Что самое забавное мне не было страшно, ощущение глупого сюра вызывало лёгкую улыбку на лице. Мозг не хотел видеть в этом реальность, он даже не искал выход, а просто воспринимал всё, как мультик, при просмотре которого ощущения реальнее некуда.
В конце коридора нас ждала дверь, по обе стороны которой горели воткнутые в стену факелы. Печально обитателям тут без электричества и интернета, наверное. На тяжёлой, закругленной сверху створке из тёмного дерева красовался железный узор из гнутых полос металла, изображающий скелет какой-то крылатой мифической твари вроде дракона, держащего в передних лапах сферу. Сияющий кругляш был из незнакомого переливающегося камня. Когда меня подтащили к нему, камень сменил цвет с белого на глубоко-фиалковый, и дверь тихо приоткрылась.
Квазимодо дал мне хорошего пинка, и я влетел в открывшийся дверной проём ласточкой, запнулся о какую-то подставку у входа и приземлился на колени прямо на лакированный пол, затормозив в сантиметрах от морды какого-то медведеподобного представителя семейства кошачьих, шкура которого устилала блестящий паркет. Хоть здесь паркет.
Вся комната была озарена золотистым ровным сиянием, словно солнце поселилось в центре на высоком столе из тёмного дерева, а окружающие предметы разбросали на стены и потолок причудливые длинные тени.

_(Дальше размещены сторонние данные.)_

There are 3 ways to turn a row about zero (a turn may also mirror it). The second row of each pair is the first, turned, with some noise. The first 27 pairs use one turn. New pairs use 2 turns, one after the other, and a turn may come again.
Known pairs, each followed by its turns in order:
[ -3.2  -1.5  13.8 -18.1   4.5   7.1   3.0  24.1]
[ 13.5   0.9  -3.4 -12.7 -11.5 -23.7  -8.2  -3.1] : Ket

[-21.4  36.3  11.8  -4.8 -10.6 -32.6  -8.1 -10.0]
[-20.9 -14.8  19.0  37.7 -23.1  -9.2  -1.8  16.2] : sasi

[ 7.5 -7.3  0.6 -2.7 17.0 19.0 36.3  6.2]
[ 30.3  13.1  13.4 -11.3  19.6  -8.4  13.0  -8.8] : sasi

[  1.2  -8.1 -21.1   1.8 -13.8  -0.2 -13.3  -5.1]
[-7.3 -0.2  4.2  5.6  7.7 -0.5 23.2 18.3] : Ket

[ -3.7  24.1   3.0   6.3 -47.1   5.5 -13.4 -36.2]
[-30.1   4.1  -1.6  32.8 -27.0  21.7   7.7  32.4] : Ket

[-7.1 -1.0  9.0 -3.6  9.6 14.6  6.0  3.9]
[ 0.0 14.0  6.5 -2.5  5.8 -6.3 15.1 -4.3] : sasi

[ 18.7 -10.9  -0.1  -9.4  23.8  23.6   6.3 -14.5]
[ 23.3  14.0 -23.4  12.5  21.4  -1.2  -9.6  -2.1] : Ket

[ -6.1 -14.6  29.1  -0.8 -10.7  -9.1   2.3   1.5]
[  9.2 -15.2  -1.9  -6.5  -9.5 -18.0  22.9  -2.7] : rolag

[  3.9  18.6   6.7  -8.7   9.3   0.2 -47.1  -2.0]
[ -7.9 -31.8 -19.4  25.2  -8.0 -23.0  12.6  -3.8] : Ket

[ -9.2  -2.7  15.8 -31.5  10.1   2.6   1.6  -2.7]
[ -2.2  10.3  -5.8   6.2   1.2 -26.6 -20.9  -6.4] : Ket

[ -0.6  10.9 -10.6   4.3  18.7 -19.6  13.9  26.2]
[ 10.8  -7.3 -31.9  15.4  11.5   2.2 -18.5   8.2] : rolag

[ 15.4 -10.3 -22.6 -28.8  14.2  -1.4  -9.7   7.9]
[  6.6  -3.9 -12.2 -21.0   7.9  13.6   8.0  32.9] : sasi

[-21.7 -20.1   6.3   5.0  -6.1   1.7  19.9  -2.0]
[  2.1  13.1 -13.9 -14.7 -25.3 -17.4   9.1   1.8] : rolag

[-28.9   7.5   4.8   7.6   0.6  14.3 -16.6   9.3]
[-21.8   1.8 -12.3  13.3  -2.4  -4.0  22.5 -16.2] : sasi

[ -1.7  -4.6  33.5   4.4 -10.6  -0.6   5.3 -12.5]
[-11.3  21.6  16.9   0.4 -14.7  -6.6 -12.2 -13.4] : sasi

[  0.6  -3.5   7.6 -12.9  -9.3  -5.6 -47.1  -9.2]
[ -4.2  -6.4  21.6 -14.6  33.7   4.1  23.5 -13.9] : rolag

[-17.5  -3.4  12.5  -0.2  -6.2  -4.6  15.7  -2.3]
[ -7.2   9.2  17.9  -3.2  -6.5   1.2 -19.6   0.0] : Ket

[ 12.1 -10.3  -4.7 -15.7  17.1 -10.9  16.3  -5.9]
[ -5.2  -5.0 -16.5  12.4  -9.1   8.2  -5.5 -25.0] : rolag

[-16.8   0.2  -0.5  -8.2   6.7 -17.1   6.6  -3.0]
[ -7.4  -3.5 -23.6 -10.7  -3.9   3.5   7.9   0.0] : rolag

[-6.5 18.1  0.6 14.0 -9.9 -4.8  7.6 47.1]
[ 38.6  -9.0 -13.9   0.5  10.0  -4.1 -19.2  30.7] : rolag

[-9.1 47.1 -4.1 -6.0 10.5  1.8 -0.3  3.3]
[ -6.4 -22.0  24.0  22.2   2.7   3.7  27.3   4.4] : sasi

[ -3.0  -7.0 -23.5  -1.2   3.7   3.1   2.6  24.1]
[ 13.1 -13.5 -21.2  -7.6   8.2  -4.7  12.8   4.7] : sasi

[  4.9   1.5  -5.3   3.7  15.6  -8.2 -13.6  24.7]
[ 11.0  -6.4 -12.2   8.7  26.5  -6.1 -12.7  -3.1] : rolag

[ 47.1 -21.7   6.3   8.0 -13.2  20.2  12.3   5.9]
[ 27.4   5.0 -30.3 -21.1   5.4  19.7  -8.1  30.6] : Ket

[  5.1   9.5 -13.2  12.7  -6.2  14.1   6.2  -8.3]
[ -4.8  15.4  13.6   9.3  -7.0   5.0 -10.0  13.0] : rolag

[-5.8  7.6 20.2  1.3 47.1  6.9 -9.7 14.9]
[ 23.7 -23.7  -2.7   8.6   5.0 -15.0 -20.5 -35.3] : Ket

[-3.5 -0.5 -0.7 -5.6  0.1 -4.7 -8.3  1.0]
[-5.8 -1.5 -5.8  2.0 -4.0  0.5  2.3  5.7] : sasi

New pairs, each followed by its turns in order:
[  4.3   2.8 -10.2   4.2  17.0  -9.5  12.5   6.3]
[-2.1 17.2  0.5  2.9 16.6  0.4  0.2  6.3] : rolag rolag

[  9.6 -10.4   5.1  -9.6   2.3  -2.8  -3.8 -21.5]
[  6.9  -9.8  12.9   4.1   2.5  -1.7  13.8 -16.0] : Ket Ket

[-0.9 -3.1 18.8  5.4 39.5 18.5 -6.4 -4.6]
[  3.7   6.0   6.7  19.6  -2.2  -7.1 -20.2 -41.4] : sasi Ket

[ -2.3  -0.4 -13.2 -14.9  10.0  10.4   5.2   9.0]
[ 11.1  16.6  -8.4 -15.5  -1.0   3.2  -0.1 -11.4] : sasi Ket

[-20.1  13.6  13.0 -17.7  32.9 -15.1  -1.5 -20.9]
[ 12.3 -24.1  23.0  -8.5 -23.0  11.8 -13.7 -28.6] : sasi Ket

[ -7.3  -8.8  -1.0  47.1  -9.4   1.6 -13.6  42.2]
[-23.8  30.4 -28.6   0.2   4.1  17.9  30.8 -26.8] : sasi rolag

[20.9 -1.9 -0.1 -1.1 -3.5  4.2 -9.5  3.2]
[ 10.8  11.8 -10.0   6.7  -0.5   9.9 -10.9  -9.2] : Ket rolag

[ -5.5  -1.7   9.9 -25.3  29.2   9.9  -3.6  -5.8]
[ -1.7 -19.5 -15.3  -5.3  -8.7  -2.7 -26.0  17.2] : sasi rolag

[ 21.3 -13.2  -2.7 -12.6   4.1 -38.9  -2.7  28.1]
[-15.6  31.1  10.4  37.8  -5.9  -0.8  -7.0 -16.1] : rolag rolag

[ 8.7  1.6 19.4  1.5 -4.6  1.4 21.9 -1.6]
[20.5  7.7  4.2  3.6 -6.1 -5.5 18.1  2.7] : rolag rolag

[  4.6   9.3  -0.3 -10.7   4.9  -0.8  -4.8 -22.5]
[ -5.8   5.6  -0.2 -20.2 -11.6 -13.1   1.2   1.1] : rolag rolag

[-20.5  17.1  -4.4  -7.5   2.9 -10.9 -15.4  -2.0]
[ 12.0  15.2 -12.7  -2.9  -8.4 -15.4  -2.4  17.6] : sasi rolag

[ 11.3   3.6  16.1  11.5  12.7  47.1  -5.3 -14.8]
[  3.2  23.3  -7.0  40.9  -8.5   1.3 -25.1 -12.1] : sasi Ket

[  9.2 -34.7  -7.4  -4.2  33.3   3.1   0.8 -19.0]
[ -5.7   5.3   5.1  48.9   0.6  17.3 -12.6   0.0] : rolag sasi

[-31.4   8.2   6.6   3.4  17.5  15.9 -16.7   1.7]
[-15.4   6.3   1.3   0.5   3.7  -7.4 -40.2 -14.8] : Ket sasi

[ -6.7   2.1 -19.3  16.3  37.4   1.2 -11.7  40.4]
[-12.9  22.8 -32.5  -8.2  33.8  13.8 -29.1   6.4] : Ket Ket

[ -4.6 -18.3   2.7  40.7 -25.5  -6.0 -11.6 -22.3]
[ 18.7 -17.6  37.6  13.1   0.1 -37.6  -2.5  -7.9] : rolag sasi

[-21.7  -9.1 -25.0 -16.4  15.3  -4.2   1.2  -4.9]
[-20.7  10.1   2.5 -17.5   4.0  28.4 -14.0   0.2] : rolag rolag

[  5.6  16.8  -9.6  16.8 -11.1  29.9 -10.7 -10.6]
[-29.0   0.6  15.8  -3.9  -7.4 -23.0  14.7  -4.4] : rolag sasi

[-23.8  12.8  17.1  11.4   0.1   6.5   0.5   2.5]
[ -5.7 -17.1  -0.3   4.0  -2.9   2.8 -10.4  24.0] : Ket Ket

[-37.8  -4.0   1.6 -33.8  11.3  -5.6  -7.7   4.6]
[-39.7 -24.7   5.3  -3.3  -0.2  10.0 -13.4 -15.4] : Ket Ket

[ -4.1  -6.0   0.4   7.5   0.6   8.7  -3.2 -11.2]
[-2.7  4.0  2.0  8.1  5.4 13.7  4.3 -6.6] : sasi sasi

[  8.2 -11.6 -13.9 -12.5  26.3  -9.6 -13.1   4.5]
[ -5.6  11.2  -3.5   4.3  26.0   5.9  -0.6 -24.6] : Ket Ket

[  5.4   9.2  20.3 -47.1  -6.7   0.5   7.8   0.0]
[  8.9  -7.8  17.5 -11.8 -35.9 -28.4  10.0  -4.8] : sasi sasi

[-47.1 -10.2  -2.0   3.8  -5.1   2.8   9.1   5.1]
[ 19.5 -18.3  -0.5  -0.6 -18.5  -0.1  19.9  32.0] : rolag sasi

[ 1.9  1.9  7.5  6.6 -6.5  7.1 -8.6  6.7]
[-6.0  2.6 -0.8 -9.9 -7.3  6.0 10.9 -3.7] : sasi rolag

[  3.7   3.7  28.8 -13.1   9.5 -11.2   0.0  12.3]
[-13.3   0.9 -21.7   6.1 -12.1  14.2  -9.1  22.8] : Ket sasi

[ 35.8  11.9 -16.1   2.2  32.6  28.9 -12.0   0.4]
[ 34.1  21.6  -9.3  14.4  15.3 -26.7 -29.3  -9.8] : sasi Ket

[-14.8  -1.9  -0.7  16.6 -17.1   3.3  -8.0  -3.9]
[ 15.1  -6.5   1.8  -5.6  -7.5 -20.5   0.7   1.6] : Ket rolag

[  1.6  12.9 -17.7 -35.9  47.1   0.8 -14.2   6.7]
[-43.6  24.4   3.3 -28.1  24.6  -2.9   2.3 -21.8] : rolag rolag

[ -9.7   0.6  -2.2   4.6  12.0  -9.8 -16.6  17.8]
[-2.4 -4.3 -5.0 -1.0 25.9  1.8  3.7 17.9] : rolag sasi

[ 3.2 12.8 -2.5 -0.3 32.7 -9.8 27.0  8.6]
[-35.6   0.8  18.0   2.2  -4.3  18.3   6.5  -9.1] : Ket rolag

[ -3.1  39.4 -11.2  13.0  -0.1 -46.8 -20.2 -47.1]
[ 11.0  34.7 -24.9  47.8  13.4   0.7  18.9 -42.6] : Ket sasi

Встань, юноша, послышался глубокий голос, в котором звучали снисходительно-покровительственные интонации.
Вздохнув по ушибленным коленям, я поднялся, отряхивая с брюк пыль, которой, к чести владельца кабинета, было немного.
Первое, что поразило меня миниатюрная звезда. На медной ножке крепилась золотистая дуга, похожая на ту, которая обычно охватывает глобус, только вместо земного шарика над подставкой висел клубок тончайших золотых ниток, мельтешащих вокруг сияющего ядра, испускающего свет. На столе в строгом порядке лежали писчие принадлежности: перьевая ручка, карандаши, желтоватая бумага, какие-то рукописные труды в тяжёлых переплётах. Потом мой взгляд наткнулся на бледные руки, лежащие на столешнице. Инстинктивно я поднял взор.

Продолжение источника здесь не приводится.